The first chapter introduces an axiomatic framework for evaluating and comparing classification quality metrics. A set of desirable properties (axioms) is formalized and checked for a range of widely used measures, including accuracy, balanced accuracy, Matthews correlation coefficient, Cohen’s kappa, F-measure, and others. A key theoretical result is an incompatibility theorem showing that monotonicity, unbiasedness, and the metric (distance) property cannot all be satisfied by a single binary classification measure. As a constructive response, the thesis proposes a new family of “generalized mean” metrics, which includes Matthews correlation and symmetric balanced accuracy and satisfies most of the axioms.

The second chapter focuses on the statistical verification of linear classifiers. The author studies the probability of near-linear separability of two samples in a two-dimensional feature space, which makes it possible to distinguish between genuine structure in the data and random artifacts due to multiple testing. New, sharper upper bounds on this probability are derived, including bounds for normally distributed samples, which are particularly relevant for biomedical applications. Based on these results, a homogeneity test is constructed that uses the observed number of classification errors to assess the statistical significance of a given classifier.

Special attention is paid to low-dimensional linear classifiers that rely on a small number of features, a common setting in bioinformatics where diagnostic and prognostic signatures are built from the expression of a handful of genes or microRNAs. The developed bounds and tests are shown to effectively account for multiple testing effects and to confirm the “non-randomness” of such classifiers even when independent test sets are relatively small.

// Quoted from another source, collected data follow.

Below is a small trained network, with its code and all its weights. Each question gives an input and a class and asks what happens when units are switched off, that is, made to give their printed mean instead of their output.

import numpy as np


def w(rows, s, z=0):
    codes = np.array(rows[::2]) - 128.0
    scale = np.full(codes.shape[1], s)
    scale[-1] = z or s
    return codes * scale


def norm(h):
    return h / np.sqrt((h * h).mean(-1, keepdims=True) + 1e-5)


def f(y):
    return y / 2 * (1 + np.tanh(0.7978845608 * (y + 0.044715 * y**3)))


def log_softmax(a):
    a = a - a.max(-1, keepdims=True)
    return a - np.log(np.exp(a).sum(-1, keepdims=True))


def net(x, mask):
    res = np.array(x, float).reshape(1, 3) / 4 @ E
    u = 0
    for l in range(4):
        y = f(norm(res) @ A[l][:, :-1].T + A[l][:, -1])
        res = res + np.where(mask[u : u + 16], y, B[l][:, -1]) @ B[l][:, :-1]
        u += 16
    return log_softmax(norm(res)[-1] @ U[:, :-1].T + U[:, -1])


A, B = {}, {}
E = w([
[47,157,255,129],'x0',
[194,76,126,18],'x1',
[55,173,55,81],'x2',
],0.00063)
A[0] = w([
[100,102,64,46,94],'0.n0',
[111,78,134,135,116],'0.n1',
[34,184,212,197,20],'0.n2',
[160,179,28,209,148],'0.n3',
[184,200,22,231,134],'0.n4',
[174,121,137,175,119],'0.n5',
[128,127,125,129,112],'0.n6',
[9,189,230,212,10],'0.n7',
[186,66,175,124,110],'0.n8',
[191,76,41,132,3],'0.n9',
[142,134,177,91,172],'0.n10',
[133,133,139,98,158],'0.n11',
[135,139,126,127,113],'0.n12',
[145,123,80,138,43],'0.n13',
[184,204,104,172,138],'0.n14',
[134,110,149,119,163],'0.n15',
],0.0015,0.0012)
B[0] = w([
[153,141,90,64,99],'0.n0',
[151,161,136,130,110],'0.n1',
[54,192,181,29,100],'0.n2',
[38,72,89,174,211],'0.n3',
[52,58,98,174,208],'0.n4',
[150,88,126,146,123],'0.n5',
[121,117,140,118,105],'0.n6',
[39,238,188,4,133],'0.n7',
[197,174,141,173,113],'0.n8',
[87,170,196,136,3],'0.n9',
[151,147,92,178,198],'0.n10',
[156,144,95,154,170],'0.n11',
[119,108,144,115,107],'0.n12',
[102,119,164,117,22],'0.n13',
[102,68,113,139,156],'0.n14',
[161,164,95,164,178],'0.n15',
],0.0012,0.00042)
A[1] = w([
[86,142,214,65,147],'1.n0',
[71,85,184,108,254],'1.n1',
[139,138,124,131,94],'1.n2',
[131,131,126,129,114],'1.n3',
[100,143,176,100,106],'1.n4',
[142,123,107,118,73],'1.n5',
[115,108,133,123,150],'1.n6',
[46,158,234,97,108],'1.n7',
[116,132,153,115,107],'1.n8',
[141,143,122,132,91],'1.n9',
[166,74,43,70,61],'1.n10',
[151,107,77,87,97],'1.n11',
[150,85,63,80,50],'1.n12',
[101,92,140,120,196],'1.n13',
[44,178,251,123,2],'1.n14',
[138,112,109,113,96],'1.n15',
],0.0028,0.00077)
B[1] = w([
[143,153,76,220,205],'1.n0',
[153,166,72,149,222],'1.n1',
[109,119,153,125,109],'1.n2',
[125,127,134,128,120],'1.n3',
[161,152,109,186,138],'1.n4',
[104,142,158,121,102],'1.n5',
[149,138,99,134,141],'1.n6',
[153,249,91,214,254],'1.n7',
[149,142,120,154,119],'1.n8',
[105,116,162,123,108],'1.n9',
[107,220,126,90,176],'1.n10',
[105,189,124,86,136],'1.n11',
[97,199,136,92,133],'1.n12',
[156,145,85,135,169],'1.n13',
[155,243,121,153,245],'1.n14',
[114,142,137,124,114],'1.n15',
],0.0018,0.0007)
A[2] = w([
[112,48,116,78,112],'2.n0',
[224,103,181,98,32],'2.n1',
[115,112,165,160,158],'2.n2',
[126,154,74,133,97],'2.n3',
[106,211,209,125,137],'2.n4',
[146,129,105,136,52],'2.n5',
[22,191,38,173,45],'2.n6',
[131,167,51,114,129],'2.n7',
[106,218,196,52,212],'2.n8',
[138,140,114,127,134],'2.n9',
[142,137,96,145,57],'2.n10',
[132,194,122,2,118],'2.n11',
[140,136,104,138,79],'2.n12',
[242,100,188,96,1],'2.n13',
[122,135,191,196,192],'2.n14',
[139,140,98,145,77],'2.n15',
],0.0032,0.0012)
B[2] = w([
[162,183,97,162,148],'2.n0',
[73,181,226,106,108],'2.n1',
[157,109,103,102,139],'2.n2',
[70,108,178,133,153],'2.n3',
[227,120,58,150,164],'2.n4',
[125,121,153,152,104],'2.n5',
[101,146,247,104,248],'2.n6',
[42,114,154,122,190],'2.n7',
[194,94,9,152,184],'2.n8',
[93,127,134,124,142],'2.n9',
[124,110,159,146,115],'2.n10',
[98,53,2,90,165],'2.n11',
[113,112,157,152,120],'2.n12',
[58,174,240,116,111],'2.n13',
[154,102,91,88,194],'2.n14',
[119,104,164,133,126],'2.n15',
],0.0023,0.0011)
A[3] = w([
[138,242,82,174,139],'3.n0',
[129,123,129,132,122],'3.n1',
[171,126,117,129,92],'3.n2',
[139,128,124,189,104],'3.n3',
[246,114,83,141,62],'3.n4',
[130,129,120,127,74],'3.n5',
[140,126,119,139,84],'3.n6',
[135,138,142,155,100],'3.n7',
[163,139,202,145,45],'3.n8',
[138,91,168,78,203],'3.n9',
[140,154,139,147,139],'3.n10',
[169,145,253,147,7],'3.n11',
[38,125,154,124,120],'3.n12',
[62,137,101,137,102],'3.n13',
[137,121,127,105,115],'3.n14',
[112,117,35,127,10],'3.n15',
],0.0043,0.0015)
B[3] = w([
[228,202,86,173,252],'3.n0',
[126,134,119,126,126],'3.n1',
[83,140,147,135,124],'3.n2',
[175,100,67,117,156],'3.n3',
[3,186,168,182,157],'3.n4',
[119,117,128,116,110],'3.n5',
[111,116,110,118,118],'3.n6',
[130,128,88,98,130],'3.n7',
[64,180,118,64,125],'3.n8',
[233,157,163,177,147],'3.n9',
[147,129,96,110,148],'3.n10',
[66,227,137,5,148],'3.n11',
[27,211,209,178,137],'3.n12',
[104,159,198,122,148],'3.n13',
[152,116,148,122,118],'3.n14',
[83,181,168,41,146],'3.n15',
],0.0023,0.0019)
U = w([
[107,80,10,47,168],'0',
[145,182,221,39,141],'1',
[54,85,141,115,41],'2',
[130,11,118,210,93],'3',
[196,53,171,98,29],'4',
[179,201,75,205,255],'5',
[33,153,194,192,81],'6',
],0.011,0.0029)

Each question gives the input, the list of numbers given to net, and the class t.
The units are the neurons (one row each of A and B). Each row of codes is followed by its name. A weight is (code - 128) times the scale printed after its matrix; where a second scale follows, it is the last column's (A, B and U).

As an illustration, the methods are applied to previously proposed classifiers for predicting recurrence in ER-positive breast cancer.

The third, applied chapter addresses the prediction of microRNA isoform (isomiR) formation. Using RNA-seq data from The Cancer Genome Atlas (TCGA), the thesis analyzes microRNA isoform expression across multiple human tumor types and investigates how pri-miRNA sequence and hairpin structure affect the precision of Dicer cleavage. A linear classifier is constructed that predicts, from the nucleotide sequence near the cleavage site, whether processing will yield a single canonical microRNA or multiple isoforms.

The classifier achieves an accuracy of 0.71, and the p-value of the linear homogeneity test is below 0.05, indicating that the observed performance is statistically significant. Feature analysis reveals sequence motifs associated with distinct cleavage outcomes: the AGCU motif at the 5′ end of the 3′ arm of the pri-miRNA hairpin is linked to the absence of isomiRs, whereas the CCAG motif is associated with their formation. These motifs were experimentally validated using the MDA-MB-231 cell line transduced with short hairpin RNAs processed by Drosha and Dicer in the same way as endogenous microRNAs.

The main results of the thesis have been published in three peer-reviewed papers, including two articles in Web of Science and Scopus indexed journals and one A-level conference proceedings paper. Findings have been presented at the NeurIPS 2021 conference, in RNA Biology, and at several seminars and conferences in Russia and abroad.

The Laboratory of Molecular Physiology warmly congratulates Anton Zhiyanov on his successful PhD defense and wishes him continued success in his scientific career!